The conventional wisdom is that the upcoming election is really all about one man – Donald Trump.
As obvious as that may seem, it might really seem to be about another man – Barack Obama.
It is really about us.
Trump wants to be re-elected to the presidency for his own sake. To win in 2016 and then to retain his core constituency, he has chosen to serve as the conduit for conservatives claiming they want change. He plays for their support out of sheer ambition, not strong conviction.
If Trump wins, it is because his constituency turns out to be large enough to produce a majority of electoral votes. It would have to be far larger than his opponents like to admit.
If Trump loses, leaving Joe Biden as the winner, it is because of the growth of a shared opposition among self-styled moderates and liberals to his methods and policies.
He has bent the Constitution and overturned traditional understandings about how the American political system functions. He has reduced America’s standing in the world. The voting bloc that would reverse these actions must be large enough to defeat his core backers.
Obama’s election and re-election announced a fundamental and seemingly inevitable change in the U.S. The persistent theme of Trump’s presidency has been to erase everything Obama did and delegitimize his predecessor.

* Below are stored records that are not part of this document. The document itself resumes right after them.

500 stands for zero in the data rows.
Some points, one per row:
586   0 791 571 810 685 999 331 718 456 137 715 621 568 253   0 272 337 888 360 629 860 661 378 175 964 266 799 438 477 734 767 656
477 453 414 487 325 472 634 353 589 494 503 656 554 617 419 440 540 660 614 369 416 503 608 552 495 528 488 359 367 496 217 468 473
607 204 629 529 496 516 760 543 504 514 414 535 531 343 446 443 375 503 585 344 580 573 593 409 447 685 357 608 568 500 574 516 716
521 875 377 400 285 490 251 636 320 562 775 475 362 500 504 818 453 616 210 479 489 250 496 474 727  99 622 113 534 508 446 397 388
296 119 761 574 457 470 554 486 621 550 310 460 517 395 383 328 445 510 482 503 612 709 646 266 375 763 223 605 502 533 693 567 504
475 999 113 463 178 307   0 575 451 661 802 121 415 489 777 956 592 639 263 423 502 128 262 687 774   0 799 256 631 466 283 307 537
489 713 522 591 350 363 431 386 296 667 755 550 360 505 482 469 506 561 308 485 363 494 424 520 557 517 360 420 566 463 421 242 431
366 645 442 531 460 538 377 506 457 650 706 321 672 315 716 706 699 470 333 416 404 186 518 788 528 389 697 488 524 482 431 299 639
362 999 214 570  96 226   0 575 336 729 967 107 100 627 657 999 680 630  59 539 432   0 233 617 929   0 910 258 522 461 241 165 518
536   0 756 598 809 608 999 288 849 392 223 756 761 471 323   0 260 246 862 384 557 945 700 258  87 999 217 835 469 503 680 615 517
598 300 675 502 603 538 588 488 636 444 316 964 345 641 413 365 499 443 541 598 523 483 650 667 721 472 525 327 251 422 424 780 473
474 999 294 534 273 365 110 657 470 713 848 157 367 594 783 910 684 574 227 483 467 270 431 594 742  35 748 356 549 416 383 221 542
488 161 711 639 475 586 755 549 482 420 472 760 511 509 153 143 578 424 531 635 464 597 616 366 465 768 437 588 436 665 687 572 435
478 796 461 548 394 379 435 516 547 611 625 194 605 583 747 712 503 540 403 454 481 331 417 615 461 368 620 463 459 404 399 445 644
782 174 657 646 852 724 864 427 464 412 227 736 705 440 234   0 485 370 691 545 647 683 582 368 267 838 299 755 493 565 849 664 366
425 999 217 557 263 211 273 623 407 689 908 339 274 683 668 865 514 557 234 509 442  85 348 739 831  71 668 310 468 547 352 366 462
494 340 645 446 433 684 669 414 425 435 306 555 465 519 264 228 501 445 608 347 506 429 487 537 381 682 606 494 524 598 674 385 519
697 470 650 491 471 568 562 757 491 262 225 562 537 519 224 358 484 641 501 537 396 712 443 292 455 555 361 556 439 667 608 514 532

Trump and his backers demand a strange kind of change. The only change they want is to reverse the political and demographic transformation of the country symbolized by Obama’s elections.

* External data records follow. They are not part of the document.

In the rows, zero is written as 128.
A single turn carries every row of the set below to another of its rows. Some are shown first; where does it send the rows asked next?
k_710: [122 102 143 119 147 119 122 117 107 109 130 126 114 126 121 146 117 153
 117 132  98  85 124 143 149 122 134 130 112 130 118 128 169 122 148 159
 137 129 147 139 114 125  93 151 140 105 132 131 135 145 160 124 139 158
 161 114 123  98 146  98 110 124 101]
k_8: [115  82 150 121 124 101 109 117 171 142 130 125 137 118 108 142 133 152
 106 134 127 141 134 142  99 137 140 132 113 105 136 132 120 130 100  93
 132 136 128 122 139 119 144 135 157 145 113 114  81 104 122 119  96 112
 121 137 114 123  97 145  88 147 144]
k_308: [135  98 169 109 111 112  93 110 155 143 129 125 124 113 105 145 135 135
 126 144 117 145 130 125 105 124 154 130  97 112 132 120 115 120 103 105
 136 148 122 125 141 123 149 119 153 149 110 107  96 112 118 110  81  92
 131 129 123 131  95 148 107 131 146]
k_454: [119 129 133 133 137 134 114 109 143 140 128 135 120 149 130 133 113 154
  85 150 160 151 127 144 135 133 139 146 119 116 140 121 119 142  84 115
 131 134 120 126 133 126 177 143 142  98 131 113 135 122 131 139 102  89
 145 150 140  91  98 146 118 139 158]
k_969: [130 101 157 134 117 149 100 119 116 145  96 115 117 104 141 174 135 134
  99 124 122 111 149 150 109 152 129 152 118 124 114 128 134 105 128 119
 109 141 135 139 125 168 102 138 110 129 117 118 113 132 119 145 121 143
 160 163 152 143 102 128 148 139 145]
k_933: [104 125 111 129 128 101 139 122 128 102 108 152 129 123 147 135 131 129
 125 127 123 116 143 129 156 101 150 141 136 121  96 133 144 154 129 126
 100 123 121 142 145 141 132 128 103 140 117 172 104  83 135 124 167 131
 110 130 106 121  96 126 156  96 129]
k_252: [134 110 135 124 123 123 103 158 112 112 132 128 131  83 138 132 126 118
 157 140 140 102 132 122 136 110 134 132 150 164  98 134 121 115 129 137
 122 127 145 126 127 162 106 124 122 119 128 149 100 134 122 133 129 157
 110 135 131 124 122 100 139 178 125]
k_434: [105 115 105 110 143 139 131 121 137 132 106 121 105 157 125  96 114 101
 121  95 150 123 116 135 118 164 120 139 123  89 141 131 109 116 129 115
 122 146 122 120 111 117 115 120 146 113 132  89 137 111 124 147 103 110
 162 113 125 110 102 142 136 158 134]
k_462: [ 98  81 152 167 136 136 106 131 130 141 114 126 110 130 131 134 158 138
  93 123 116  97 127 159 125 156 109 144 125 118 164 116 150 152 123 136
 133 107 127 137 144 131 118 163 133 126  84 147 104 124 137 120 101 142
 140 142 130 115 112 111 129 122 123]
k_624: [126 146 147 154 133 106 120 142 116 137 117 147 136 151  89 120 147 131
  94 102  94 116 117 136 140 143 122 131 120 109 106 128 125 101 111 131
 122 133 152 124  90 149 115 111  97 122 121 184 126 126 139 135 137 129
 121 125 122 116 134  92 126  93 128]
k_862: [128 118 126 123 136 115 111 155 130 132 137 116 128 110 111  96 132 112
 169 123 128 126 126 128 138  88 123  99 156 183 107 131 114 148 105 157
 137 128 122 123 139 137 151 123 117 114 136 148 107 113 140 119 112 133
 104  98 125 106 133 119 122 144 128]
k_268: [116 135 119 138 131 103 140 108 128 104 108 152 140 113 128 135 128 114
 119 132 116 124 133 131 152  99 151 136 146 127  99 125 151 160 127 119
 115 124 127 147 151 135 132 134 100 144 115 167 103  89 141 120 163 132
  98 140 104 119 105 119 152  96 135]
k_192: [125 122 122 123 145 127 123 108 149 129 115 128 125 143 130 147 117 142
  70 140 168 149 128 145 120 157 137 154 131  99 129 144 122 112  88  96
 127 137 128 129 122 124 152 140 141 113 137 116 134 134 133 148 110 108
 144 153 134 100  90 154 119 140 154]
k_892: [147 131 129 121  99 102 152 108 132 136 115 130 147 126 112 129  97 117
 109 160  95 143 134 136 138 106 135 117 138 139  98 109 145 130 131 116
 113 141 118 153 143 112 150 128 123 140 124 156 121  78 156 107 154 144
 101 133 130 107 103 121 139  94 133]
k_671: [106 128 158 153 119 141 116 124 132 150 107 104 146 132 127 137 149 117
 121  94 106 102 140 111 101 133 133 186 137 104 131 104 129 115 118 129
 133 133 129 150 125 160 104 131 108 117 112 153 111 110 149 110 119 111
 163 130 137 147 110 138 143 128 138]
k_285: [149 141 141  83 135 113 135 110 118 109 137 115 116 130 140 144 106 117
 143 140 106 108 117 129 147 105 142 114 123 145 110 129 146  81 136 170
 121 143 126 139 113 102 108 137 126 124 149 109 154 122 156 125 137 134
 145  94 146 124 137 123 119 117 120]
k_828: [141  90 128 118 123 130 116 135 171 145 131 108 111 125 108 133 122 124
 144  73 127 128 111 116 111 126 118 154 135 101 137  90 140 114 117 101
 141 112 117 127 142 107 126 127 140 133 134  94 103 108 113 125  99 125
 159 107 103 120  96 137 116 140 127]
k_19: [129 126 133 123 132 116 100 144 121 109 137 130 133  85 132 122 129 115
 172 128 135 113 129 120 135 104 133 129 158 172 103 135 127 131 124 142
 128 128 140 127 135 161  98 133 125 119 125 145  98 129 129 127 131 144
 108 126 118 130 138  99 130 173 130]
k_966: [130 155 138 154 132 109 117 124 117 136 109 157 138 146  88 116 138 136
  93 105  96 124 120 155 148 148 120 115 119 121 108 133 135 116 115 127
 119 136 153 120  90 145 108 119  98 117 125 168 128 123 136 146 143 132
 115 134 120 116 140  83 123  97 136]
k_298: [126 116 131 127 130 121 135 136 142 168 157 109 140 157  96 128 126 119
 132 125 108 131 119 117 119 128 126 106 130 122  98  87 136 146 151 152
 137 118 123 114 107  63 157 146 126 124 168 132 120 115 137 112 127 125
 127 102 108 118 134 127 122  95 137]
k_122: [144 100 132 122 106 133  96 139 167 146 142 122  98 135 126 130 128 130
 151  88 124 137 104 134 132 137 117 140 124 113 133  99 132 132 115 117
 126 106 104 118 155  97 130 133 142 120 122  86 122 106 105 131  90 116
 172 103 110 114 103 130 129 125 132]
k_162: [129 144 110 110 140 114 138 139 123 148 133 108 109 162 106 116 106  98
 140 121 132 152 132 105 106 134 121 103 134 135  89 112 111 134 137 156
  94 144 111 115  88 110 146 127 132 133 159 138 138 100 113 116 129 103
 113 123 125 134 123 135 151 112 142]
k_750: [141 124 124 137 122 118 107 140 129 138 118 146 132 148 112 119 133 142
 110 133 104 146 121 185 154 142 113  83 122 140 101 143 112 108 112 145
 114 130 122 106  84 107 135 123 106 104 140 156 143 128 146 153 126 125
 110 116 118 106 138  91 120 106 136]
k_955: [151 113 148 116 105 115 107 129 142 156 146 105 139 126 107 133 111 140
 131 159 126 124 125 129  98 153 136  94 122 145 107 133 149 126 126 145
 116 130 139 101 107  74 140 150 150 129 167 143 113 115 132 109 107 138
 100 133 146 126 149 130 112 125 134]
k_776: [125 131 117 123 118 153 128 122 135 147 103 119 123 154 123 107 103  93
 113 127 135 122 119 136 129 162 125 135 111 100 136 122 112 117 133 110
 119 151 120 121 121 106 115 103 145 104 123  89 150 108 130 129  85  95
 159 123 138 108  99 139 153 154 134]
k_208: [ 84 111 122 141 160 138 107 129 124 127 113 138  99 149 169 140 169 148
 121 111 145 119 150 149 137 125 127 150 122 120 151 117 121 136 128 158
 122 122 122 141 124 159 113 142 130 125 115 138 108 118 116 143 115 122
 145 114 125 148  82 123 152 132 141]
k_729: [133 123 135 119 150 121 126 108 112 103 124 131 118 123 127 151 119 145
 124 130 101  96 122 145 155 119 137 124 120 133 115 125 170 113 146 166
 140 131 148 139 114 122  73 144 136 113 144 120 143 146 151 131 134 152
 156 109 119 111 147  93 116 124 112]
k_286: [137 112 113  99 134 118 135 131 120 129 124 118 121 133 142 140 117 125
 122 175 158 146 137 126 113 139 125  96 132 146  82 136 135 146 119 167
 112 122 116 111 129  92 149 142 127 142 175 134 137 123 112 139 121 122
 118 136 137 103 135 150 133 119 156]

k_122 goes to k_308
k_285 goes to k_862
Where do these go?
k_710 goes to k_252
k_828 goes to k_8
k_969 goes to k_208
k_955 goes to k_286
k_19 goes to k_268

A single turn carries every row of the set below to another of its rows. Some are shown first; where does it send the rows asked next?
k_599: [113 125 119 114  99  94 151 134 130 136 136 149 147]
k_603: [129 142 133 139 143 116 168 127 118  95 138 132 114]
k_580: [140 127 133 116 139 121  80 114  92 146 141 153 132]
k_442: [122 114 127 135 154 109 115 131  98 168 141 129  76]
k_732: [112 131 131 129 121  93 154 110 131 156 126 149 138]
k_288: [139 136 131 112 144 136  70 134 120 137 128 141 104]
k_895: [112 119 124 117 154 137 104 120 124  99 130 134  85]
k_960: [125 157 102 124 146 118 164 127  98 136 151 136 121]
k_79: [130 124 145 127 102 116 146 125 131  93 117 135 111]
k_877: [134 127 130 124 136 117 110 142  89 122 168 119  78]
k_61: [133 130 127 135 153 118 104 128 134 181 124 132 112]
k_470: [152 139 137 118 108 113 119 137 122  86 133 118 119]
k_101: [131 140 110 100  99 117 131 130 136 177 139 138 106]
k_818: [ 89 130 107 102 126 120 131 127 107  93 148 135 106]
k_193: [100 133 124 132 139  94 151 147 141 152 149 159 109]
k_831: [136 128 129 120 113  96 134 155 102 117 129 152 149]
k_332: [113 147 106 120 155 116 115 152 125 150 170 161  95]
k_85: [131 134 117 121 128 120 119 128 111 193 134 143 121]
k_26: [135 151 126 106 115 139 106 139 146 111 137 105 116]
k_577: [145 111 141 131 139 132  87 145 126 115 119 135  97]

k_732 goes to k_79
k_288 goes to k_85
Where do these go?
k_442 goes to k_193
k_101 goes to k_831
k_960 goes to k_818

A single turn carries every row of the set below to another of its rows. Some are shown first; where does it send the rows asked next?
k_143: [124  76 105  92 102 125 102 115 121  91 127 132 120 132 138]
k_692: [113 104  73  74 146 156 144 123 142 138 140 142 132 130 131]
k_157: [125  96 120 132 127 115 106 133 127  81 129 135 154 131 152]
k_221: [122  89 111 131 149 100 136 104 116 148 105 155 110 141 132]
k_611: [119 124  87 122 159 116 103 116 136 125 139  75 126 120 151]
k_947: [128 106 112 151 123 117 115 114 115  83 121 128 141 117 152]
k_315: [ 94  97  57  95 144 158 138 120 126 138 123 145 130 124 132]
k_84: [102 118  79 127 153 119  93 117 123 121 122  76 133 122 143]
k_452: [119 120  90  89 146  82 101 100 142  97 128 122 134 101 131]
k_67: [143  75  92  83 143 113 126 100 106 125 112 117 140 164 137]
k_832: [102 121 115 110 169 128 116 127 150 146 130  93 130 116 138]
k_867: [115 115  65  93 143 159 152 102 130 140 132 135 119 115 133]
k_568: [129 107  95  95 181 150 102 101 151 127  97 135 152 108 131]
k_187: [115  69  98 104 132 172 117 110 125 124 112 147 116 122 140]
k_424: [124  98  87 112 192 150 106 100 147 128 109 139 142 103 153]
k_189: [ 84 114 106 117 167 134 104 125 138 142 117  97 138 115 132]
k_330: [115 107  81 109 156  80 103  99 139  97 139 129 125  97 152]
k_28: [132 117  90 111 183 141 112 103 164 131  99 144 134 106 142]
k_411: [134  90 110  85 126 166 121 116 144 125 111 145 115 131 127]
k_608: [120  84  96 146 177 142 141 102 135  96 123 128 166 137 139]
k_293: [100  97  67 120 158 104 159 100 133 105 157 132 132 127 127]
k_507: [ 95 117 108 126 169 134 114 111 133 145 127  88 129 104 141]
k_519: [108 119  76 104 149 100 156 107 143 101 140 130 142 138 106]
k_167: [127  65  74 116 151 104 127 110 110 129 110 136 116 160 161]
k_360: [118  60 122 107 155 115 126 106 106 139 127 142 135 148 138]
k_485: [138  96 128 100 138 114 134  94 111 141 104 135 134 143 113]
k_663: [148 100  82 107 133 100 138 101 116 131  90 127 117 154 135]
k_25: [134 111  96 149 172 129 151 111 155 101 115 134 150 143 133]
k_459: [109  99  87  91 152  90  92  95 127  90 140 117 142 101 143]
k_147: [107 120  89 111 155 111  92 134 143 121 130  82 132 132 141]
k_41: [143  97 106 104  99 117 121 111 136  97 130 131 101 127 143]
k_847: [149 111 130 130 127 115 120 116 129  86 136 124 145 124 152]
k_721: [128 106 102 129 165 139 138 112 148  96 108 127 173 147 116]
k_111: [127  77  95 120 106 123 114 105 114  94 133 132 104 121 154]
k_904: [136  90 100 114 133 163 134 107 140 132 116 150  99 118 145]
k_723: [ 94  96  71 100 153 114 146  98 124 100 146 125 158 137 111]

k_147 goes to k_832
k_867 goes to k_947
k_568 goes to k_452
Where do these go?
k_25 goes to k_293
k_904 goes to k_111
k_221 goes to k_167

The U.S. has had 45 presidents. Of them, 43 were white, Protestant men. One Catholic, one Black and no women or American Indians. In 244 years. It is not difficult to figure out who has run America.

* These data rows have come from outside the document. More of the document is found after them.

(in the rows, 128 means zero)
One hidden turn or mirror swaps the rows below in pairs. Which row is each named row swapped with?
The rows were stretched afterwards, more along some directions than others.
bugif: [128 137 125 141 121 119 140 131 103 134 149 144 178 110 114 144 116 142
 125 122 118]
Vezep: [125 136 123 121 106 152 142 104 117 117 136 136 134 122 116 122 112 132
 130 109 122]
gelot: [120 159 133 147 127 154 156 122  93 135 151 144 168 116 118 157 127 151
 136 138 148]
Zabub: [148 140  79 195 157 160 128 139  92  96 157 153 181 123 137 117 178 126
 170 116 160]
zosuf: [127 152 113 185 141 105 145 132 108 159 163 166 175 132 112 154 146 158
 151 170 141]
Zuzof: [105 152 112 132 132 108 103 105 134 152 141 169 129 138  78 154 118 163
 129 131 128]
Dez: [132 134 104 158 153 128 107 112 112 123 152 169 164 133 103 129 162 116
 166 114 137]
Tuget: [154 132 125 147 142 108 144 129  99  97 152 137 138 131 125 102 159 134
 146 127 113]
ruda: [ 98 191 138 141 117 163 134 130 115 137 152 157 138 141 126 125 122 142
 123 142 156]
vozap: [115 126 146 145 134 135 139 111 126 167 135 162 171 130 129 121 125 135
 135 159 134]
Ladid: [ 91 154 163 117 136 116 160 113 111 160 154 136 148 120 115 136 102 134
 130 157 136]
Sira: [130 163 116  81 114 147 116 119 145 131 146 175 132 139  78 114 134 147
 135 102 126]
puvo: [119 130 128 154 146 117 117 126 125 129 130 145 172 125 122 138 118 110
 127 141 117]
dezup: [109 167 128 145 145 105 132 124 115 118 152 152 138 121 107 144 148 135
 129 117 128]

“Make America Great Again” is a slogan that does not apply to those who have been powerless. If you see yourself as part of the group that has run the country, you may want to keep it that way. You voted against Obama and will again vote for Trump.
But change is coming. The Census Bureau projects that a majority of the U.S. population in 2045 will be non-white. That does not depend on massive new immigration. In parallel and at an even faster rate, women are moving toward the leadership of American politics.
A majority of non-whites and many whites, led by women, elected Obama. Though Trump, the candidate of fading forces clinging to control, won in 2016, his victory was a surprise even to him.
Faced with the inevitable change in the American people and a transfer of power, the Republican Party has openly set about to suppress voting by the rising groups. Even if temporarily successful in some places, it can only delay but cannot deny change.
Trump’s victory had the unexpected effect of giving voice to many opposing the inevitable passage of power. Obama’s elections shocked them into action. Their alarm leads them to ignore Trump’s character failings, especially his chronic lying, and to seek security in gun ownership.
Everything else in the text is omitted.